Personen, die empfindlich auf Salz reagieren, werden feststellen, dass ein Eiswürfel, der einige Sekunden lang mit der Zungenspitze berührt wird, anfängt, salzig zu schmecken.Leider, sagt Green, ist Salzigkeit der am wenigsten verbreitete thermische Geschmack, und dies ist kein zuverlässiger Weg, um das Phänomen zu demonstrieren.

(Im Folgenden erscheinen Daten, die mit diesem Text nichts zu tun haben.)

These are the activations of a small neural network, seen along a few directions. Each row is one input.
In each table, some parts of the input vary, and every possible input appears once, in random order.
A made-up example of a description, with smaller parts first: one of 6 places along a line, together with either a single point or one of 11 places around a ring or (one of 2 separate values, together with one of 8 places around a ring).
Shared parts are said once, and a part with two or three values counts as separate values.

Other details of the inputs shift rows strongly along two fixed directions, in all tables alike. That doesn't count.

A family of inputs:
row 1: [ 45  21 -57 -47  21   3 -22  36  27 -17  -4  37]
row 2: [-41 -14 -33 -47  -3  20  22  45   1   2 -23  -3]
row 3: [ 46  12  28  29 -11 -30 -37 -32   4   9  -2  24]
row 4: [ 37   0  -6   1  -1 -18 -33  -3   5 -13  19  22]
row 5: [ 27  15 -33 -42   1  12  -1  33  16 -22  16   8]
row 6: [-20  28  12 -43  -1  10   1  28  -1   1  22 -12]
row 7: [ -5 -23  36  72   1 -26  17 -39  -9  17 -13  10]
row 8: [ 29   1 -75 -32  24   9  21  81  27  29   7  36]
row 9: [ 29 -20 -10  62 -14 -33  -6 -37  17  29 -20  48]
row 10: [-34  -1  58  17  -9   2 -16 -20  -9 -24  18 -34]
row 11: [ -8  13  30  14   5  11   3 -27  13 -13  18  -6]
row 12: [ 45   8   2  36  15 -20 -14 -57  25  12  14  13]
row 13: [ 10  25 -24 -73  -8   6  -4  59  -4  -8  17  -2]
row 14: [-92 -12  11 -35 -13  42  53  36  -4   6   6 -44]
row 15: [-61 -32  55  20  -1  12  38 -15 -34  -4 -16 -35]
row 16: [ 37  12  14  47   2 -23 -20 -46  18 -10   4  27]
row 17: [ 69   3 -14  27  21 -36 -34 -61  18   3 -15  33]
row 18: [ 71  -9 -34  71  -6 -20 -27 -26   4  39 -23  46]
row 19: [-36   3  95  25 -10 -18 -16 -73 -35 -12 -15 -19]
row 20: [-36 -30  40  25  -6   3  39 -11 -27   2  -7 -24]
row 21: [  5  -8 -57 -43  23   8  18  71   5   9 -19  20]
row 22: [ 25  14 -91 -28  11  24   7  70  12  35   3  24]
row 23: [ -6   3  50  51   2 -23   1 -79   0  -7   5 -27]
row 24: [ 45  -2  17  32   4 -14 -27 -52   9 -14  -6  30]
row 25: [ 60  -4   0  31  12 -28 -27 -64  11   1  -6  19]
row 26: [-65  17  40 -70 -10  26  13  33 -31 -25   9 -52]
row 27: [ 66   1 -30   0  11 -24 -53   2  16  -6   8  51]
row 28: [-53 -10  88  31  -2  -9 -19 -66 -29 -30  -1 -29]
row 29: [-93  -8  12 -35 -10  53  42  35 -47  -7 -10 -70]
row 30: [-11 -15   2  30 -15   9  14 -16 -32  15 -13 -13]
row 31: [ 13  -6 -53 -29  11  12  22  81  15  15  -3   9]
row 32: [-56   8  15 -59  -2  30  37  16 -13 -30  22 -78]
row 33: [ 25 -27   0  54 -19 -19  -6 -31  15  26 -21  32]
row 34: [-60  11 104  33 -21 -13   4 -60 -33 -12   6 -43]
row 35: [-96 -22  19 -44 -27  38  57  35 -23 -11  -1 -58]
row 36: [ 15   6  11  10   4  -5  -4 -28  14  -6   7 -25]
row 37: [  5  12 -64  -7   0  11  10  49  -2  23  -6   7]
row 38: [ 28 -13 -14  53   3 -13 -18 -39 -18  25 -37  31]
row 39: [ 18  26 -57 -49  12  -2 -22  70  24 -14  29  17]
row 40: [ 60  27 -74 -49  11  11 -18  67  44 -11  14  30]
row 41: [-69 -22  -3 -44 -15  33  36  37 -13  -4 -12 -31]
row 42: [ 29  11  -8   9  12 -12 -33  -2  20   0  27  29]
Description of these inputs: one of 6 places along a line, together with either one of 3 separate values or one of 4 places along a line.
Question: The inputs of row 8 and row 7 match in every part but the place on the line of 6. If row 11 is changed in the same way as row 8 into row 7, which row does it become?
Answer: row 16
Question: A walk changes only the place on the line of 4. It starts at row 26 and steps to row 27. List the rest of the walk in order.
Answer: row 24, row 25
Question: Change only the choice among 3 separate values in row 14. List by row number the other rows that result.
Answer: row 8, row 22
Question: Change only the place on the line of 4 in row 4. List by row number the other rows that result.
Answer: row 5, row 13, row 32
Question: Change only the choice among 3 separate values in row 41. List by row number the other rows that result.
Answer: row 15, row 29

A family of inputs:
row 43: [ 14  24 -59 -45 -10   7   1  52  11  32   3  28]
row 44: [ 33  14 -55 -59 -13   5  -1  83  -4  23   0  28]
row 45: [-79  30  84 -45 -14  23  16 -13 -28 -25  40 -82]
row 46: [-64 -21  13 -29  -5  29  48  -8  -1 -21   0 -71]
row 47: [ 15  18 -94 -51   7  24 -18  71   7  10  -8  26]
row 48: [-79   6  45  -4 -25  34  58  -4 -19  -2  18 -86]
row 49: [ -5  -3 -33 -10   0  24  25  45  32  -6  24  -2]
row 50: [ 73 -13 -11  62  -8 -32 -52 -31 -16  16 -35  58]
row 51: [ 67 -14 -28  69  -2 -49 -46 -28  41  29 -12  90]
row 52: [ 42  27 -56 -86  21  -9 -22  43  35 -31   9  10]
row 53: [-52  -5   1 -46  -4  28  26  12   1 -10 -26 -18]
row 54: [ 21  12 -76 -33  33  14  -2  63  -3  11   2   5]
row 55: [-38 -47 104  81 -23 -25  -6 -70 -32  -2  -2   2]
row 56: [ 78 -13  -6  88  22 -50 -22 -37  30  26  -6  76]
row 57: [   6    7   86   60    3   -6  -48 -103  -26  -22   11  -16]
row 58: [ 77 -34  10  50  -6 -45 -29 -62  -5  10 -39  70]
row 59: [-66  12  32 -19   1  12  46  22 -26  10   9 -64]
row 60: [  31   11 -103  -36    9   25    1   62   16    1   15   -2]
row 61: [-80  19  80 -25  -4  19  10   4  -1 -52  32 -59]
row 62: [   5  -27   65   76   15  -28   15 -101  -13    3  -34    5]
Question: What do these inputs look like to the network?
Answer: one of 4 separate values, together with either a single point or one of 4 places along a line
Question: The inputs of row 54 and row 62 match in every part but the choice among 4 separate values. If row 47 is changed in the same way as row 54 into row 62, which row does it become?
Answer: row 53
Question: Change only the choice among 4 separate values in row 58. List by row number the other rows that result.
Answer: row 44, row 50, row 55
Question: Which other rows agree with row 55 in the choice among 4 separate values? List them by row number.
Answer: row 49, row 51, row 56, row 61
Question: Change only the choice among 4 separate values in row 49. List by row number the other rows that result.
Answer: row 46, row 48, row 60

Greens Forschung entstand aus einer zufälligen Beobachtung, die während der Vorbereitung auf die Untersuchung der Temperaturempfindlichkeit der Zunge gemacht wurde. Als sein damaliger Forschungsassistent Alberto Cruz mit einem kleinen thermischen Stimulator an seiner eigenen Zunge experimentierte, bemerkte er, dass das Abkühlen der Zungenspitze und das anschließende Wiedererwärmen einen schwachen süßen Geschmack verursachte.

"Wir haben informelle Tests aneinander durchgeführt, um seine Beobachtung zu bestätigen", sagte Green. „Dabei bemerkten wir einen sauren Geschmack, wenn die Zungenspitze auf etwa 15 °C unter die normale Mundtemperatur abgekühlt wurde, und einen salzigen Geschmack, wenn sie auf etwa 25 °C unter die Mundtemperatur abgekühlt wurde. Dieses Papier berichtet über formale Experimente, die wir durchgeführt haben, um das Phänomen zu quantifizieren und seine Beziehung zum chemischen Geschmack zu untersuchen."